EUROPA GARANTE METADE DOS SOLDADOS NO LÍBANO

unifil A União Europeia garantirá 6900 dos 15000 militares que reforçarão a força interina das Nações Unidas no Líbano (UNIFIL). A decisão foi tomada ontem em Bruxelas, no encontro entre ministros dos Negócios Estrangeiros da União, em que esteve o secretário-geral da ONU. Kofi Annan propôs que a Itália assuma o comando da força a partir de Fevereiro de 2007. A França e a Itália serão os países com maior número de soldados (2000 e de 2000 a 3000, respectivamente). Também o Bangladesh terá dois mil homens no terreno. Malásia, Espanha, Indonésia, Nepal, Dinamarca, Finlândia, Bélgica, Alemanha e Noruega são os outros países que já confirmaram a sua presença e definiram o número de soldados a enviar. Jaques Chirac considerou 15 mil homens uma força excessiva para a dimensão do Líbano.

Apesar desta força não entrar em território israelita, Israel anunciou hoje de manhã que não admitirá a participação de tropas de países que não reconheçam o seu Estado. É o caso da Malásia, Bangladesh e Indonésia.

Portugal comprometeu-se hoje a contribuir para o reforço da UNIFIL, mas a dimensão e o tipo do contingente a enviar para aquele país serão decididos "nos próximos dias" pelo Conselho Superior de Defesa Nacional.
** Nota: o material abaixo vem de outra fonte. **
Here is a tiny trained network, its code and every weight. The questions are about switching its units off for an input and a target symbol, where a switched-off unit gives its printed mean instead of its output.

import numpy as np


def w(rows, s, z=0):
    codes = np.array(rows[::2]) - 128.0
    scale = np.full(codes.shape[1], s)
    scale[-1] = z or s
    return codes * scale


def f(y):
    return np.maximum(y, 0)


def softmax(a):
    e = np.exp(a - a.max(-1, keepdims=True))
    return e / e.sum(-1, keepdims=True)


def log_softmax(a):
    a = a - a.max(-1, keepdims=True)
    return a - np.log(np.exp(a).sum(-1, keepdims=True))


def net(x, mask):
    ids = ['Ωαεθλτ'.index(c) for c in x.split()]
    T = len(ids)
    res = E[ids] + P[:T]
    q, k, v = (res @ M[0].T for M in (Q, K, V))
    z = softmax(np.where(np.tri(T) > 0, q @ k.T / 4**0.5, -1e9)) @ v
    res = res + np.where(mask[0], z, O[0][:, -1]) @ O[0][:, :-1]
    y = f(res @ A[0][:, :-1].T + A[0][:, -1])
    res = res + np.where(mask[1:9], y, B[0][:, -1]) @ B[0][:, :-1]
    return log_softmax(res[-1] @ U[:, :-1].T + U[:, -1])


Q, K, V, O, A, B = {}, {}, {}, {}, {}, {}
E = w([
[184,147,134,131,83,79],'Ω',
[131,45,55,122,143,2],'α',
[38,150,188,219,139,171],'ε',
[133,207,206,177,80,164],'θ',
[241,154,182,63,68,202],'λ',
[71,127,132,199,129,70],'τ',
],0.0069)
P = w([
[145,33,75,247,27,141],'0',
[83,235,119,93,114,115],'1',
[167,39,207,163,81,136],'2',
[98,246,132,73,154,102],'3',
[182,33,228,190,60,146],'4',
[100,244,154,56,185,80],'5',
[193,34,224,206,48,147],'6',
[103,255,176,41,215,54],'7',
[190,29,197,219,41,139],'8',
],0.0068)
Q[0] = w([
[51,248,58,16,228,112],'h1',
[95,218,134,60,165,110],'h1',
[202,7,205,239,35,137],'h1',
[53,254,67,13,224,113],'h1',
],0.0092)
K[0] = w([
[138,67,39,207,2,198],'h1',
[128,100,56,215,55,174],'h1',
[115,194,214,56,250,69],'h1',
[135,72,41,211,3,191],'h1',
],0.008)
V[0] = w([
[170,98,17,105,154,2],'h1',
[41,190,206,193,98,133],'h1',
[234,159,152,130,34,72],'h1',
[19,98,37,208,165,31],'h1',
],0.007)
O[0] = w([
[76,148,254,40,218,83,126],'h1',
[234,110,125,251,63,101,235],'h1',
[59,203,182,94,13,58,251],'h1',
[232,137,212,174,246,67,209],'h1',
],0.0075,0.003)
A[0] = w([
[72,151,130,146,66,72,254],'n1',
[220,58,130,217,101,130,110],'n2',
[245,128,195,201,240,103,191],'n3',
[145,221,8,145,109,129,138],'n4',
[147,166,154,154,157,94,209],'n5',
[140,17,6,194,56,241,136],'n6',
[61,194,125,1,153,111,122],'n7',
[66,185,144,14,149,117,115],'n8',
],0.0064,0.0035)
B[0] = w([
[182,122,201,107,23,104,221],'n1',
[83,92,59,183,137,209,220],'n2',
[134,123,86,151,254,112,255],'n3',
[181,16,123,237,103,189,154],'n4',
[170,154,156,101,143,67,201],'n5',
[27,247,85,1,193,105,195],'n6',
[49,132,55,169,113,198,171],'n7',
[45,141,48,155,139,187,170],'n8',
],0.0071,0.0093)
U = w([
[70,226,166,1,89,69,153],'Ω',
[47,150,32,116,234,186,5],'α',
[199,34,122,235,151,157,133],'ε',
[220,47,244,155,16,91,241],'θ',
[74,86,64,176,63,213,101],'λ',
[195,137,205,61,192,58,141],'τ',
],0.0069,0.0029)

Each question gives the input, a string of symbols that net reads in full, and the target symbol t.
The units are the heads (4 rows each of Q, K, V and O) and the neurons (one row each of A and B). Each row of codes is followed by its name. A weight is (code - 128) times the scale printed after its matrix; where a second scale follows, it is the last column's (O, A, B and U).
mask holds one flag per unit, heads first, then neurons. A switched-off unit (its flag False) gives its mean, the last column of its rows in O or B, instead of its output. The means were averaged over made-up inputs and are rounded, as every weight is.
A unit's drop is (log p(t) with every unit on - log p(t) with that unit switched off) / (log p(t) with every unit on - log p(t) with every unit switched off).
The circuit of an input: a set's keep is (log p(t) with only the set's units on - log p(t) with every unit switched off) / (log p(t) with every unit on - log p(t) with every unit switched off). Starting from all 9 units, units are removed one at a time, each time the one whose removal leaves the highest keep (on an exact tie, the one counted first), for as long as the keep stays at least 0.8.
units of the circuit, in order: the units of the circuit, biggest drop first
top k neurons: the k neurons with the biggest drops, biggest first
drop of u: that unit's drop, to one decimal
input Ω θ α Ω τ θ Ω, target λ: top neuron => [n2]
input θ λ τ, target Ω: top 2 neurons => [n6, n2]
input α Ω ε α, target α: units of the circuit, in order => [h1, n7, n8]
input Ω θ λ α λ α α τ λ, target ε: units of the circuit, in order => [h1, n2, n3]
input λ τ τ ε, target λ: units of the circuit, in order => [h1, n4, n6]
input Ω τ ε ε, target Ω: top 4 neurons => [n2, n3, n4, n1]
input ε α Ω λ Ω Ω τ, target θ: units of the circuit, in order => [h1, n6, n3, n1]
input α α Ω ε ε λ ε ε ε, target α: units of the circuit, in order => [h1, n6]
input λ α ε ε λ, target α: units of the circuit, in order => [h1, n6, n1]
input τ Ω Ω τ α Ω ε, target θ: units of the circuit, in order => [h1, n6, n3, n8]
input α α θ Ω θ Ω Ω θ, target α: units of the circuit, in order => [h1, n8, n7]
input Ω λ α λ ε τ ε ε α, target α: units of the circuit, in order => [h1, n6]
input ε λ τ ε ε θ α, target λ: top 3 neurons => [n2, n3, n6]
input τ Ω ε α, target τ: units of the circuit, in order => [h1, n2]
input α τ ε, target ε: units of the circuit, in order => [h1, n3]
input α λ Ω ε Ω λ Ω θ λ, target λ: top 2 neurons => [n2, n3]
input Ω Ω α Ω ε α Ω Ω α, target θ: top neuron => [n6]
input Ω θ τ τ Ω, target ε: top 3 neurons => [n2, n3, n6]
input ε θ ε τ θ Ω Ω θ τ, target λ: top 4 neurons => [n2, n6, n3, n5]
input λ α α λ α θ, target λ: top neuron => [n7]
input α Ω Ω Ω τ τ λ Ω, target α: drop of n1 => 0.1
input Ω ε τ, target α: drop of n6 => 1.5
input α Ω ε Ω τ Ω, target α: drop of n7 => 0.9
input θ Ω α Ω τ θ α, target λ: drop of n6 => 0.2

Vários órgãos de comunicação social referem Outubro ou Novembro como a data possível para o envio de forças militares portuguesas. Uma notícia do Correio da Manhã de hoje avança com o número de 150 soldados. Portugal tem 700 militares destacados em missões internacionais na Bósnia, no Kosovo, no Afeganistão, em Timor-Leste, no Iraque e na República Democrática do Congo.

A UNIFIL foi criada há 28 anos para monitorar a fronteira do Líbano com Israel. Com a resolução 1701, aprovada no dia 11 de Agosto, a missão da ONU recebeu novo mandato e autorização para passar de dois mil para 15 mil militares. Segundo a presidência finlandesa da UE, os primeiros soldados europeus deverão chegar ao Líbano daqui a uma semana. Nos próximos dez dias, a UNIFIL deve ser reforçada com mais 3.500 militares.